Evaporation of sweat is believed to be a main contributor to the temperature changes during hypoglycaemia [2]. During hypoglycaemia there is an increase in sympathetic skin responses similar to what can be found in patients with clinical hyperhidrosis [26]. This response is thought to be mediated by the central nervous system [26, 27]. The differences in temperature response between aware and unaware patients might therefore be the results of differences within the central nervous system. This is in line with studies in rats showing that recurrent hypoglycaemia alters the glucose sensing in the ventromedial hypothalamus in the brain and blunts the counterregulatory response [28]. The thermography-assessed temperature response during hypoglycaemia might therefore be a novel modality in the characterisation of blunted sympatho-adrenal response leading to impaired hypoglycaemia awareness. The clinical implication of these findings is not yet certain and further investigations are necessary.

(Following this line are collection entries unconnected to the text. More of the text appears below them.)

Here is a tiny trained network, its code and every weight. The questions are about switching its units off for an input and a class, where a switched-off unit gives its printed mean instead of its output.

import numpy as np


def w(rows, s, z=0):
    codes = np.array(rows[::2]) - 128.0
    scale = np.full(codes.shape[1], s)
    scale[-1] = z or s
    return codes * scale


def f(y):
    return np.maximum(y, 0)


def log_softmax(a):
    a = a - a.max(-1, keepdims=True)
    return a - np.log(np.exp(a).sum(-1, keepdims=True))


def net(x, mask):
    res = np.array(x, float).reshape(1, 2) / 4 @ E
    y = f(res @ A[0][:, :-1].T + A[0][:, -1])
    res = res + np.where(mask, y, B[0][:, -1]) @ B[0][:, :-1]
    return log_softmax(res[-1] @ U[:, :-1].T + U[:, -1])


A, B = {}, {}
E = w([
[1,240,129],'x0',
[39,64,42],'x1',
],0.0093)
A[0] = w([
[114,113,31,156],'N0',
[201,206,220,107],'N1',
[100,95,6,32],'N2',
[242,101,55,243],'N3',
[128,93,103,254],'N4',
[151,157,165,216],'N5',
[128,131,15,40],'N6',
[105,101,87,247],'N7',
[191,63,106,31],'N8',
[119,144,17,174],'N9',
[56,186,194,56],'N10',
[160,40,145,43],'N11',
[75,198,97,199],'N12',
[77,191,95,41],'N13',
[158,87,162,75],'N14',
[94,221,98,2],'N15',
[144,134,98,248],'N16',
],0.016,0.0086)
B[0] = w([
[193,131,48,190],'N0',
[210,118,24,227],'N1',
[208,56,64,181],'N2',
[163,107,199,248],'N3',
[146,215,206,203],'N4',
[183,195,88,197],'N5',
[213,75,84,155],'N6',
[206,204,135,206],'N7',
[70,7,173,178],'N8',
[221,129,65,191],'N9',
[173,44,142,193],'N10',
[98,22,162,175],'N11',
[117,96,228,229],'N12',
[98,46,183,178],'N13',
[157,76,72,157],'N14',
[130,35,121,173],'N15',
[165,182,205,196],'N16',
],0.013,0.015)
U = w([
[194,104,22,115],'0',
[65,9,250,96],'1',
[150,228,200,201],'2',
[41,188,106,2],'3',
],0.014,0.0087)

Each question gives the input, the list of numbers given to net, and the class t.
The units are the neurons (one row each of A and B). Each row of codes is followed by its name. A weight is (code - 128) times the scale printed after its matrix; where a second scale follows, it is the last column's (A, B and U).
mask holds one flag per neuron, in row order. A switched-off neuron (its flag False) gives its mean, the last column of its row in B, instead of its output. The means were averaged over made-up inputs and are rounded, as every weight is.
A unit's drop is (log p(t) with every unit on - log p(t) with that unit switched off) / (log p(t) with every unit on - log p(t) with every unit switched off).
The circuit of an input: a set's keep is (log p(t) with only the set's units on - log p(t) with every unit switched off) / (log p(t) with every unit on - log p(t) with every unit switched off). Starting from the 12 units with the biggest drops (on a tie, the unit counted first), units are removed one at a time, each time the one whose removal leaves the highest keep (on an exact tie, the one counted first), for as long as the keep stays at least 0.8.
units of the circuit, in order: the units of the circuit, biggest drop first
unit that matters most: the unit with the biggest drop
k most important neurons: the k neurons with the biggest drops, biggest first
drop of u: that unit's drop, to one decimal
input [2,-3], class 2: unit that matters most => N2
input [-2,3], class 2: 2 most important neurons => N1, N4
input [7,-7], class 0: 2 most important neurons => N1, N5
input [3,-3], class 2: 3 most important neurons => N2, N0, N9
input [3,3], class 2: units of the circuit, in order => N1, N8
input [3,-1], class 2: 2 most important neurons => N8, N11
input [4,2], class 1: 2 most important neurons => N1, N12
input [-6,5], class 1: 3 most important neurons => N8, N1, N11
input [-3,-1], class 2: 2 most important neurons => N12, N13
input [6,-6], class 0: 4 most important neurons => N1, N5, N3, N8
input [5,-5], class 0: 3 most important neurons => N1, N5, N3
input [-3,3], class 2: 2 most important neurons => N1, N4
input [-1,-3], class 2: 3 most important neurons => N2, N0, N9
input [7,-8], class 0: units of the circuit, in order => N1
input [2,-8], class 0: drop of N1 => 1.8
input [3,-7], class 0: drop of N1 => 1.2
input [5,-7], class 0: drop of N1 => 1.7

The strengths of this study are that the thermal recording set-up was standardised and performed at a stable room temperature making it possible to compare images throughout the study and also among participants. Furthermore, classification of the participants’ awareness status fulfils the criteria of three internationally accepted classification methods for hypoglycaemia awareness [29]. The differences in symptom scores and counterregulatory responses further support the classification. Finally, participants wore a CGM in the days leading up to the study so that episodes with hypoglycaemia could be identified and the study postponed if necessary. This was done because antecedent hypoglycaemia could potentially blunt the symptomatic and hormonal responses to hypoglycaemia induced during the study [30].

The limitations to this study include the fact that the aware group was assessed at slightly higher glucose levels despite a lower glucose infusion rate during hypoglycaemia compared with the unaware group. The difficulty in reaching the same nadir glucose in both groups may be a consequence of better counterregulatory capacity of aware patients, which also could explain the lower glucose infusion rate during hypoglycaemia and recovery in this group. Even though the unaware group received a slightly stronger hypoglycaemic stimulus, their temperature response was smaller than in the aware group. Moreover, there were differences between the two groups at baseline. The aware group was younger with shorter duration of diabetes, which is to be expected since age and duration of disease are well-known risk markers for development of hypoglycaemia unawareness [31, 32]. After adjusting for this in the statistical analyses, the results still showed the hypoglycaemia-induced temperature response differed between the two groups, although there was only a trend on the nose during hypoglycaemia. Also, in this study we chose to analyse the forehead, nose and fingertips. These areas were chosen in part because they were compatible with the rest of the study set-up. There might be other areas where the hypoglycaemia-induced temperature changes are even more pronounced. In this study, no tests for neuropathies, other than beat-to-beat variation, were performed. Instead prevalence of neuropathy was based on questionnaires and the patient’s medical records. It is therefore possible that the prevalence of neuropathy is higher. Both autonomous and peripheral neuropathy could potentially affect the thermoregulatory response. Further investigations are therefore needed to characterise the response in patients with neuropathy. Finally, the aim of this study was to analyse the response to hypoglycaemia in patients with type 1 diabetes, no non-diabetic control group was therefore included in this study and no euglycaemic control studies were performed. These aspects deserve attention in future studies.

In conclusion, Ts is decreased on the nose and forehead during hypoglycaemia in patients with type 1 diabetes as assessed by infrared thermography. The hypoglycaemia-associated changes in Ts were more pronounced in patients with normal hypoglycaemia awareness compared with unaware patients.